(Saved data entries)

What can hang from each mark:
Y: Q
X: D W
W: S U Z
U: W
Q: W Y Z
D: W
S: W
Z: P Q W
P: Z

Every row comes from one small tree of marks. The marks that hang from a mark follow it in brackets, in alphabetical order. Every link used is in the known rows. Which tree was each row made from?
Known rows:
X(D W): [ 0.204  0.110 -0.501 -1.396 -0.618  0.364 -0.823  0.080  0.052 -0.245
 -0.936 -0.305  0.398 -1.315  0.829  0.732  2.027  1.291  0.448 -1.328
  2.392 -0.306 -0.812]
Z(W): [ 1.214 -0.091  0.434 -0.633 -0.365 -0.990  0.138  0.236 -0.261 -0.451
  0.361  0.161  0.045 -0.453  0.011 -0.505 -0.933  0.251  0.221 -0.525
  3.162  0.033 -0.527]
X(D(W(S U Z(P)))): [-1.011 -0.087 -2.213 -1.283 -2.037  0.217 -0.836 -2.141 -0.405 -0.366
 -1.581  0.673  0.929 -0.844  0.486 -0.492  1.798  0.180  0.565 -1.155
  2.297 -0.900  0.183]
S(W(U Z(P Q(Y)))): [ 1.445 -0.686 -0.804 -2.235 -1.913 -1.626 -0.241 -0.328 -0.763  0.028
 -1.079  2.678  0.993  0.014  0.488 -0.935 -0.334  0.098 -0.437 -0.806
  4.705 -0.653  0.919]
S(W(Z(Q(Y)))): [ 1.478 -0.352 -0.677 -1.158 -0.918 -1.241 -0.102  0.864 -0.503 -0.142
 -0.925  2.192  0.830  0.324  0.302 -0.995 -1.270  0.348 -0.629 -0.331
  3.572 -0.888 -0.476]
Z(P): [-0.551 -0.212  0.083 -0.348  0.343  0.182 -0.270 -0.451 -0.270 -0.259
 -0.458  0.013  0.119  0.069  0.919  0.187  0.142 -0.105  0.299 -0.699
  1.645  0.091  0.574]
Q(W): [-0.231 -0.367 -0.358 -0.487 -0.561 -0.487 -0.291  0.811 -0.469 -0.213
  0.038  0.173  0.314 -0.563  0.428 -0.709 -0.239 -0.273 -0.561 -0.099
  2.960  0.687  0.312]
Y(Q(W(S) Z)): [ 1.064 -0.579 -0.671  0.375  0.294  0.706  0.027 -0.004 -0.123 -0.438
 -1.509  0.753  0.952 -0.924  0.741 -1.039 -1.277 -1.348 -0.813 -0.822
  1.005 -1.320  1.676]
S(W(U Z(Q(Y)))): [ 1.814 -0.563 -0.886 -1.951 -2.175 -1.747 -0.066  0.002 -0.602  0.185
 -0.770  2.685  0.932 -0.003 -0.131 -1.056 -0.386  0.210 -0.639 -0.354
  3.610 -0.711  0.579]
U(W(S Z(Q(Y)))): [ 1.812 -0.177 -0.881 -0.519 -0.409  0.097 -0.191 -0.189 -0.789 -0.260
 -0.074  1.839  0.967  0.076  1.265 -1.114 -1.433 -0.663 -0.329 -0.363
  4.133 -2.905  0.506]
Z(Q(W)): [ 1.141  0.247 -0.297 -0.682  0.937  0.014 -0.089  1.844 -0.074 -0.689
  0.272  0.877  0.751 -0.080  1.149 -0.230 -0.861 -0.910 -0.384 -0.719
  1.599 -0.047  0.218]
Y(Q(W(S U) Z(P))): [ 0.988 -0.929 -0.814 -0.523 -0.387  0.455 -0.079 -0.984 -0.367 -0.350
 -1.717  1.177  1.125 -1.141  0.975 -0.988 -0.515 -1.532 -0.613 -1.301
  1.974 -1.098  2.888]
X(D(W(S U Z(Q)))): [-0.027  0.310 -2.227 -1.292 -1.507  0.334 -0.606 -1.258 -0.143 -0.483
 -1.199  1.054  1.126 -0.681  0.468 -0.412  1.399 -0.101  0.452 -1.097
  1.213 -1.279 -0.055]
Y(Q): [ 0.566 -0.037  0.463 -0.239  1.110  0.643  0.730  0.542  0.643 -0.052
 -0.642  0.403  0.394 -0.496  0.260  0.037 -0.037 -1.099 -0.748 -0.605
 -1.146 -0.997  0.985]
X(D W(S)): [ 0.857 -0.440 -0.471 -1.113 -1.049  1.323 -0.862 -1.337 -0.114 -0.303
 -0.991 -0.361  0.627 -0.911  0.384  0.347  1.336  0.577  0.964 -1.588
  2.138 -1.194 -0.620]
Y(Q(W Z)): [ 0.557 -0.154 -0.617  0.070  0.656 -0.088  0.046  1.190  0.007 -0.419
 -1.531  0.826  0.774 -1.186  1.105 -0.738 -0.751 -0.741 -1.191 -0.607
  1.184 -0.592  1.502]
W(S U Z): [ 1.508 -0.755 -1.217 -1.250 -3.080 -0.216  0.013 -3.194 -0.584  0.458
 -0.717  1.206  0.719 -0.274 -0.278 -0.758  0.577 -0.292 -0.023 -0.502
 -0.424 -1.698  1.988]
S(W(U Z)): [ 0.940 -0.280 -0.873 -2.093 -3.203 -1.948  0.175 -0.932 -0.622  0.355
 -0.911  1.770  0.433 -0.400 -0.553 -0.922  0.608  0.777 -0.262 -0.364
  2.985 -0.329  0.267]
D(W(S U Z(P Q))): [ 0.523 -0.134 -1.637 -2.223 -1.536  0.007  0.153 -2.094 -0.619 -0.643
 -0.493  1.756  1.075  0.077  0.678 -1.172 -0.543 -0.906  0.301 -1.423
  2.020 -1.476  0.853]
P(Z(Q W(S))): [ 2.796 -0.036 -0.821 -0.675  0.235  0.441 -0.500  0.281 -0.278 -0.762
 -0.162  1.149  0.317 -0.003  1.108 -0.852 -1.634 -0.051  0.712 -1.168
  1.608 -1.308 -0.627]
Z(P Q W): [ 2.024  0.148  0.478 -1.332  1.372 -0.476  0.035  1.051 -0.233 -1.192
  0.147  0.888  0.677 -0.019  1.721 -0.022 -1.513 -0.542  0.578 -1.907
  4.039 -0.473  0.091]

Which tree is each row?
[ 1.222 -1.036 -0.729  1.017  0.039 -1.287 -1.082  0.573 -0.850 -0.284
 -0.862  1.300  0.512 -0.428  0.541 -1.321 -2.629  0.585 -0.635  0.449
  4.471 -0.150  0.467] -> Q(Y Z(W))
[ 1.800 -0.586 -0.238 -0.472  0.053  0.064  0.240 -1.028 -0.113 -0.514
 -1.544  1.058  0.853 -0.996  0.776 -0.674 -0.958 -1.042 -0.097 -1.518
  1.634 -1.523  2.118] -> Y(Q(Z(P W(S U))))
[ 1.979 -0.606 -0.986 -1.096 -1.846 -0.277 -0.627 -1.406 -0.586 -0.109
 -0.243  0.939 -0.020 -0.577  0.110 -1.147 -0.391  0.361  0.653 -0.661
  2.139 -0.656  0.253] -> P(Z(W(S U)))
[-1.381  0.339 -1.612 -0.966 -1.214 -0.158 -0.664 -0.556  0.014 -0.279
 -0.760  0.300  0.486 -1.007 -0.115 -0.149  2.062  0.291  0.415 -0.470
  1.749  0.297 -0.521] -> X(D(W(U)))
[-0.341 -0.480 -1.636 -2.051 -2.371 -0.256  0.044 -2.812 -0.812 -0.296
 -0.674  1.326  0.755 -0.169  0.154 -1.351 -0.157 -0.471  0.267 -1.061
  2.447 -1.054  0.851] -> D(W(S U Z(P)))
[-0.547  0.338 -2.039 -0.812 -0.384  0.783 -0.786 -0.795 -0.173 -0.895
 -1.575  0.686  1.107 -0.371  1.265 -0.274  0.768 -0.053  0.624 -1.464
  1.976 -1.363 -0.620] -> X(D(W(S Z(P Q))))
[ 1.213 -0.651 -0.757 -1.887 -2.271  0.794 -0.816 -2.201 -0.220  0.024
 -0.805  0.107  0.732 -1.290 -0.071  0.278  2.217  0.407  0.899 -1.606
  2.135 -1.005  0.447] -> X(D W(S U))
[ 3.029 -1.513  0.128 -1.297  0.069 -0.029 -0.509 -1.029 -0.754 -0.716
  0.206  1.996  1.271  0.171  0.745 -0.985 -2.236 -1.625  0.408 -1.503
  5.451 -1.244  1.797] -> Z(P Q(Y) W(S U))
[ 1.349 -0.781 -0.892 -0.311 -0.667  0.282  0.072 -0.651 -0.191 -0.191
 -1.412  1.168  1.045 -1.208  0.387 -1.070 -0.574 -1.469 -0.814 -0.820
  0.921 -1.149  2.532] -> Y(Q(W(S U) Z))
[ 1.991 -1.334 -0.564 -0.578 -0.092  0.314 -0.628  0.271 -0.552 -0.217
  0.338  1.902  1.301  0.116  0.335 -1.126 -1.654 -1.857 -0.671 -0.277
  3.158 -0.640  1.719] -> Z(Q(W(S U) Y))
[ 1.973 -0.377 -0.530 -1.077 -0.397  0.369 -0.085  0.021 -0.289 -0.452
  0.376  1.193  1.039 -0.079  0.427 -0.596 -0.684 -1.594 -0.032 -0.906
  1.472 -0.617  1.267] -> Z(Q(W(S U)))
[ 0.249 -0.323 -0.332 -1.191  0.159 -0.142  0.321  0.700 -0.041 -0.258
 -1.435  0.944  0.897 -1.084  1.619 -0.534  0.025 -0.835 -1.415 -1.179
  1.985 -0.959  1.798] -> Y(Q(W(Z(P))))
[ 0.862 -0.010 -1.664 -1.991 -1.737 -0.130  0.316 -1.805 -0.447 -0.470
 -0.202  1.772  1.006  0.031  0.098 -1.274 -0.649 -0.827  0.085 -0.973
  0.943 -1.538  0.488] -> D(W(S U Z(Q)))
[ 1.440 -0.188 -0.938 -1.326 -1.473 -1.079 -0.596 -0.226 -0.442 -0.058
 -0.217  0.987 -0.212 -0.843  0.492 -0.832  0.104  0.923  0.265 -0.469
  2.387  0.018  0.021] -> P(Z(W(U)))
[ 0.041  0.110 -1.157 -2.149 -1.254 -0.182 -1.001 -0.390 -0.323 -0.308
 -1.945  0.245  0.698 -1.428  2.104  0.713  2.308  1.894  0.154 -1.963
  3.377 -0.913 -0.105] -> X(D W(Z(P)))
[ 2.157 -1.294 -1.198 -1.387 -1.500  0.176 -0.505 -2.394 -0.768  0.057
 -0.942  2.326  1.438  0.194  1.013 -0.755 -0.661 -1.086 -0.261 -1.056
  1.684 -2.180  2.819] -> W(S U Z(P Q(Y)))
[ 1.068 -0.285 -1.244 -1.586 -1.952  0.682 -0.879 -1.576 -0.332 -0.180
 -1.663  0.162  0.865 -1.157  1.061  0.199  1.599  1.259  0.454 -1.741
  2.014 -1.869 -0.335] -> X(D W(S Z))
[ 1.453 -0.321 -0.818 -0.711 -0.261  0.265 -0.358 -0.494 -0.965 -0.442
 -0.399  1.851  1.030  0.136  1.827 -1.009 -1.365 -0.736 -0.124 -0.804
  5.245 -2.847  0.872] -> U(W(S Z(P Q(Y))))
[ 0.306 -2.101 -1.075 -0.208 -1.277 -0.121 -1.205 -0.879 -1.327 -0.016
 -1.039  1.509  1.199 -0.131  1.028 -1.749 -1.746 -0.694 -1.156 -0.149
  5.668 -0.815  1.755] -> Q(W(S Z(P)) Y)
[ 0.264 -0.909 -1.020 -0.873 -1.618  0.000 -0.507 -1.232 -1.009 -0.304
 -1.002  0.671  0.866 -0.369  1.168 -1.120 -0.596 -0.409 -0.357 -0.950
  3.660 -0.796  1.141] -> Q(W(S Z(P)))
[ 0.553  0.215 -1.460 -1.221 -0.500  0.366  0.308 -0.929 -0.367 -0.762
 -0.343  1.289  0.893  0.373  0.500 -1.209 -1.540 -0.696  0.116 -0.970
  0.943 -1.734 -0.622] -> D(W(S Z(Q)))
[ 2.527 -0.553 -0.976 -1.119 -0.174 -0.864 -0.887  0.906 -0.428 -0.291
 -0.052  2.095  0.399 -0.439  1.077 -1.023 -1.212  0.222 -0.201 -0.456
  3.131 -0.511  0.451] -> P(Z(Q(Y) W(U)))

→ Instructions to follow: Please make an exact copy of the lines from the one holding "0.098 -1.274 -0.649" through the final line of the records above, nothing more.

→ Solution for this exercise:
 -0.202  1.772  1.006  0.031  0.098 -1.274 -0.649 -0.827  0.085 -0.973
  0.943 -1.538  0.488] -> D(W(S U Z(Q)))
[ 1.440 -0.188 -0.938 -1.326 -1.473 -1.079 -0.596 -0.226 -0.442 -0.058
 -0.217  0.987 -0.212 -0.843  0.492 -0.832  0.104  0.923  0.265 -0.469
  2.387  0.018  0.021] -> P(Z(W(U)))
[ 0.041  0.110 -1.157 -2.149 -1.254 -0.182 -1.001 -0.390 -0.323 -0.308
 -1.945  0.245  0.698 -1.428  2.104  0.713  2.308  1.894  0.154 -1.963
  3.377 -0.913 -0.105] -> X(D W(Z(P)))
[ 2.157 -1.294 -1.198 -1.387 -1.500  0.176 -0.505 -2.394 -0.768  0.057
 -0.942  2.326  1.438  0.194  1.013 -0.755 -0.661 -1.086 -0.261 -1.056
  1.684 -2.180  2.819] -> W(S U Z(P Q(Y)))
[ 1.068 -0.285 -1.244 -1.586 -1.952  0.682 -0.879 -1.576 -0.332 -0.180
 -1.663  0.162  0.865 -1.157  1.061  0.199  1.599  1.259  0.454 -1.741
  2.014 -1.869 -0.335] -> X(D W(S Z))
[ 1.453 -0.321 -0.818 -0.711 -0.261  0.265 -0.358 -0.494 -0.965 -0.442
 -0.399  1.851  1.030  0.136  1.827 -1.009 -1.365 -0.736 -0.124 -0.804
  5.245 -2.847  0.872] -> U(W(S Z(P Q(Y))))
[ 0.306 -2.101 -1.075 -0.208 -1.277 -0.121 -1.205 -0.879 -1.327 -0.016
 -1.039  1.509  1.199 -0.131  1.028 -1.749 -1.746 -0.694 -1.156 -0.149
  5.668 -0.815  1.755] -> Q(W(S Z(P)) Y)
[ 0.264 -0.909 -1.020 -0.873 -1.618  0.000 -0.507 -1.232 -1.009 -0.304
 -1.002  0.671  0.866 -0.369  1.168 -1.120 -0.596 -0.409 -0.357 -0.950
  3.660 -0.796  1.141] -> Q(W(S Z(P)))
[ 0.553  0.215 -1.460 -1.221 -0.500  0.366  0.308 -0.929 -0.367 -0.762
 -0.343  1.289  0.893  0.373  0.500 -1.209 -1.540 -0.696  0.116 -0.970
  0.943 -1.734 -0.622] -> D(W(S Z(Q)))
[ 2.527 -0.553 -0.976 -1.119 -0.174 -0.864 -0.887  0.906 -0.428 -0.291
 -0.052  2.095  0.399 -0.439  1.077 -1.023 -1.212  0.222 -0.201 -0.456
  3.131 -0.511  0.451] -> P(Z(Q(Y) W(U)))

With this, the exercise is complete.